Thanks to all who responded:
sxkac_at_java.sois.alaska.edu (Kurt Carlson)
Jim Neeland <neeland_at_madmax.hrl.hac.com>
Original at end of this message.
Simply, following one or two power outages, one of our OSF/1 v3.2 (214) boxes wouldn't
boot all the way to multiuser, with the ADVFS error mentioned.
Explanations and solutions: ADVFS was too flakey at this version level and such
problems were not uncommon as result of things like a power failure. All recommended
to either get appropriate ADVFS patches from Digital or maybe better yet, upgrade OS as
far as possible (at least to 3.2g). I determined that the usr file set was corrupted
and restored that from tape. Will upgrade at a more convenient time.

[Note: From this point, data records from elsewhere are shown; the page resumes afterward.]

128 stands for zero in the data rows.
Here are some points, each followed by its number:
[ 94 177 176 117  59 114 191 142  77  49 108 124 159 197 143 138 137  98
 200  36 201 167 195  29  92 132 120  78 149 195 122 135 203 102  87 186
 121 125  51 114 180  84 106  88 135 134 119] 0
[169  70 106 143 184 159  84  96 138 146 146 107 141 128 113 112 119  85
 100 161  92 131 120 126 204 145  65 122 111 153 165  88  64 117 140 121
 186  65  98  58 105 176 139 160 159 125 174] 1
[169 139 173 117 125 159  33 103 164 138 135  99  31 180  45  94 149 122
 136 125 101 118  87 152 196 156  75  90  84 152  56  73 128  90 111 146
  96  89 158 171 144 123  70   3 130  67 193] 2
[110 221  92  81 142  84 127 124  75 153 113 220 134 135 146 169 114 136
 186 172 131 149 108 138  90 124  53 153 203 147  89 111 127 102 160 123
 125 138 176 152 117 140 208 187  96  81  60] 3
[173  70 106 122 156 116  79  80 133 143 120 118  90 114  99 129 139 112
 115 146  89 112 109 117 163 147  99 108 121 129 118 117  78 119 154 109
 172  94  93 115 133 151 136 112 163 144 144] 4
[108 114 123 121 129 185 122 125 163 141 165  82 152 124 149  98 127 141
 146 137 109  82 132 149 144 137 177 132 141 116 179 152 103 130 115 109
 158 120 122  79  71 135 102 110 102 128 144] 5
[192  34 110 120  65  94 105  87 106  98 108 114  58 130 154 110 148 129
  82 171  62  99  82 116 146 133 115 107 155 140 119 119 129 120 126  91
 182 110  91 181 178 116 138 103 148 192 126] 6
[141  83 177 162  63  99 176 182 156  51  55 112 149 195 113 151 125  84
 153  56 160 155 132  58 147 148 135 104 115 157 136 110 151 106 154 111
 166 100  39  73 238  46 160 146 133 139 197] 7
[100 196 129 140  45 107 193 177 132  37  82 162 144 201  86  64 157 110
 241  48 165 159 153  35  61 140  97  84 184 229 142 124 184 123  92 124
 116  85  73  87 191 111 116 130  87  68 116] 8
[170 110  45 160  81 157 171 105 159  80 167 141 127 169 112 100  87 121
 115 111  77  72 107 131 167  42 188 114 101 108 104 119  73  91 114  56
 118 176 115 136 124 151 193 134 194 143  86] 9
[117 146 135 125 160 174 164 110 173 142 148  64 164 141 142  75 118 152
 120  77  98 171 115 215  73 180 128 123  35 108  92 180 157 147 134 117
  56 178 164 126 146 113  98 128  70  50  95] 10
[103 143 105 108 120  96 113 120  91 150 119 156  62 106  96 132 159 137
 129 186 119  64  98  86 147 125 126 191 182 139  60 121 144 104 113 162
  62 164 210 193 153 125 123  91 151 164  92] 11
[ 61 179 111 105 104 132 121 126  71 133 147 155  83 111 147 161 162 108
 128 176 136 107 155  54 154  94 125 180 153 126 119 129 116 144  67 191
  73 179 202 217 130  85  84  99 122 200  61] 12
[130 125  94 145 131  99 150  82 124  98  95 177 116 124 113 156 114 101
 199 155 105 133 154 168 111 141 132 113 126 150 114  70 144 100 190 187
 120 125 128 115 135 126 194 198 118 116  89] 13
[ 86 212 125 111 146  96 143 156  80 164 139 236 104 133 123 141 118 153
 173 167 117 132 110 120  54 165 124 167 171 135 126 149 126 113 137 110
 107 132 205 122  75 129 203 156  80  41  88] 14
[ 45 188 166 153 255 121  95 110 149 255  70  76 122  11  49 142 148 168
  90 127  75  84  85 141  73 138 166 146 101  82  37 102 163 219 150  66
  89 178 125 132 146 137  78 109 108 155 159] 15
[194  30 154 148  75  70 116 122 130 126  97 115  71 173 129  98 122 121
  84 148  73 100  46 109 162 174 116 127 123 149  80  92 138 120 126  66
 127  90 128 163 190  57 103  70 137 135 217] 16
[101 216  92 144  89 121 156 146  97 105 138 244 149 166 154  91 110 165
 157 159  99 129 100  70  53 117  54 141 213 158 135 121 126 134 112  39
 157 108 159 126 112 127 163 183  79  49  92] 17
[153 118 150 115  65 116 105 141 113  75 134 147 102 172  75 137 149  71
 177  93 199 141 156  65 119 158 108  61  96 144 201 137  95  89 113 205
 173  94  94  36 179 152 148 167 207  96 172] 18
[142 148 166 129  94 162  87 140 145 111 144  90 138 127 128 122 109  66
  83 164 183 125 141 114 174 137 148 124 112 112 189 120 115 109 152 156
 132 101 103  97 157 151 109 202 147 130 176] 19
[165  98 136  94  87  76 112 115 101 155 121 135  44 129  97  94 158 148
  83 175  92  54  32 115 144 163 131 167 166 158  43 114 175 101 125 116
  58 112 190 180 165 114  79  71 161 148 173] 20
[109 105 138 150  82 168 136 166 193  97 187  75 188 113 153  92 133 145
 142 141 168  67 151 191 152 115 194 160 185 104 215 106  80 126 114 104
 160 156 119  77  54 125 120 131 107 140 174] 21
[202  15 120 144  35 112 130 108 108  75  75 130 108 158 189 109 139 117
  60 174  81 120  90 119 147 117 133 123 138 137 136 109 145 130 113  82
 181 129  88 170 186  84 115 133 120 210 166] 22
[116 116 196 156 124 146 127 253 168 172  89  64 175  96 179  88 121 152
 103 103 131 148 128  93  82 112  54 122 118 115 144 128 132 146 140 119
 165  90 100 127 164  99 146 189  81 187 168] 23
[130 118 139  79 196 158  84  48 137 189 147  90  51  97 126 181 136 124
 187  99  87  76  87 139 147 176 125 125  73 105  86 174 108 107 114 122
 205 125  89 119  80 149 119   0 148  73 137] 24
New points follow, each followed by the numbers of its three nearest points above, looking only along the 5 directions in which the numbered points spread most, nearest first.
[159  54 166 171  61  91 178 180 149  57  47 117 121 197 114 133 119  84
 146  60 138 137 118  54 132 149 139  85 104 166 146  99 155 107 128  96
 188  85  43  85 231  49 147 128 127 116 204] --> 7 0 18
[165 106  65  89 153  99 134  59 142  99 136 130 120 119  71 175 152 112
 169 136 117 120 124 155 172 126 152 105 109 127  77 125 102  85 215 162
 127 130  84 124 100 150 186 145 201 173  68] --> 4 9 13
[182   2 142 201  64  90 147 160 133  87  65 132  93 182 148 106  97  95
  84 113  77 111  63  76 157 142 134  89  77 139 152  67 129 126 130  41
 201  89  71 128 215  30 122 116 116 127 227] --> 22 16 6
[127  88 153  99 234  94  93 154 115 141 107 139  94 103 122 162 151 219
  69  87 210 197 188 133 170  90 104 185  74 157  82 158 211 102 112 117
  71  57 175 204 183 135 126 115 217  87 114] --> 12 11 10
[174 136 121 126 131  80 150 164 108 174 175 202 192 175 203 155  87 122
 115 130 111 255 173 151  89 110 115 126 162 106 164 121  98 187 117 148
 135 185 164 133  37 162 146 140 136 154  80] --> 13 17 9
[119 138 144  86 234 151  72  51 144 219 116  90  60  77  88 184 143 143
 164 101  97  87  93 145 143 178 131 132  76  97  55 163 113 134 139 114
 165 127  88 129  95 154 101   0 174  78 133] --> 24 2 4
[157 125  89 140 107 175 190 125 167  94 148  91 123 147 144  99  98 128
  96  68 100  85  83 186 138  92 178 140  69  89 126 156 110 102  96  56
  96 178 135 126 117 135 146 128 146  92 116] --> 5 19 21
[175  90 135 101  70  86 104 109 104 100 102 180 131 144   8 140 158  75
 178  88 200 112 113  87 123 150 121  73 137 113 166 137 138  91 135 195
 182 118  99  29 165 164 190 121 224 101 191] --> 18 19 13
[138  84  92 148 178 197 120 124 127 121 141 110 201 131 147  77 125 123
 113 171 109 138 171 112 188 131  96 119 148 201 179 126  93 127 113 145
 167  36 125  36 133 182  94 212 115 143 154] --> 19 21 5
[125 137 173 119 105 150 140 192 165 131 106  89 102  92 192 110  96 148
  80 104 216 140 133 146 135 114 113  99  97 111 179 181 155 102 142 125
  69  42 172 196 165 110 129 194 102  94 103] --> 23 19 5
[130 164 108 116 111 139 133 162 134 175 140 157  62 118 145  79 140 110
 155  73  91 118 100  94  25 161 137 157 141 139 135 190 128 139  71  77
 186 133 140 143  64 162 117  32  12  95 118] --> 10 13 12
[138  83 121 139 113 188  97 128 196 112 144  76 189 130 171 111 127 108
 119 171 140 101 155 169 163 106 159 140 160 123 194 125 106 122 135 130
 138 120 106  69  70 187  99 184 127 127 133] --> 21 5 19
[135 136 127 113 127 174 195 124 153 119 137  54 127 122 159  89 118 133
 100  35 119 109  73 224 118 157 147 145  42  84 126 169 138 111  82  61
  94 192 162 130 120 123 118 112 109  47 142] --> 10 5 19
[ 52 197 183 133  84 110 150 101  32 115 158 161 176 123 191 150 139 138
 112 119 224 134 188  52 156  89 131 108 134  93 156 138 185 142 132 244
 122 176 101 182 133  61  73  98 130 203 127] --> 13 12 23
[118 155 164 138 129 187  50 103 187 166 103  51 131  93 105 144 113  95
  96 139 154  68 126 132 136 111 183 149 121  81 112 102 162 136 170 122
  95 143  90 122 121 170  75 159 128 109 152] --> 5 10 19
[171 145 122  86 155  63 138 179  92 192 160 208 169 176 166 157 106 116
 120 114 120 249 158 139  96 115 106 147 165 111 126 117 102 168 139 136
 134 184 162 144  60 154 148 139 118 156  76] --> 13 17 14
[ 55 205 166 124  85 125 129 100  36 132 152 163 150 102 188 151 148 134
 106 151 202 120 170  58 163  91 132 130 131  97 158 141 170 155 107 236
  97 175 137 205 125  67  58 104 122 205 110] --> 12 13 11
[148  74  97 149 181 180 111 120 128 134 141 113 181 130 134  91 125  99
 105 170  99 122 149 115 200 135  77 119 129 179 180 105  80 124 118 135
 184  50 114  32 117 190 120 192 138 131 167] --> 1 19 5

Kurt Carlson has done wonderfull things with consolodated patches and generating tools
to work with them, and other ADVFS utilities. (They can't be paying this guy enough.)
I'll include his comments while hoping that his server won't get nailed as a
consequence:
**************************************************************************************
from Kurt Carlson:
There should be a patch kit for 3.2, lots of advfs stuff was broken
way back then... I'd encourage you to get to 3.2g. If you can't do
that, look for a patch.
You can get _complete_ 3.2 patch kit via anonymous ftp:
atlanta.service.digital.com:/pub/patches/osfv32/patches.tar.Z
however, that'll be a huge file (likely 20mb+) with *ALL* 3.2 patches
and no tools to doconsolidate what you want. It will probably be
easier for you to got to v3.2g then deal with that. If you choose
to deal with that, you can find tools to deconsolidate and apply
individual patches under anonymous ftp (Digital doesn't supply anything):
raven.alaska.edu:/pub/sois/UA_DUtools.tar.Z
The patches.tar.Z file is not documented by Digital, it is ultimately
being replaced by www.service.digital.com... try that, they may finally
have v3.2 out there.... some of the more important patches were there
last time I looked (early January). UA_DUtools has some other things
besides the deconsolidator... including the advfs.utilities document
attached at the end).
If you have a support contract they will isolate the specific patch(es)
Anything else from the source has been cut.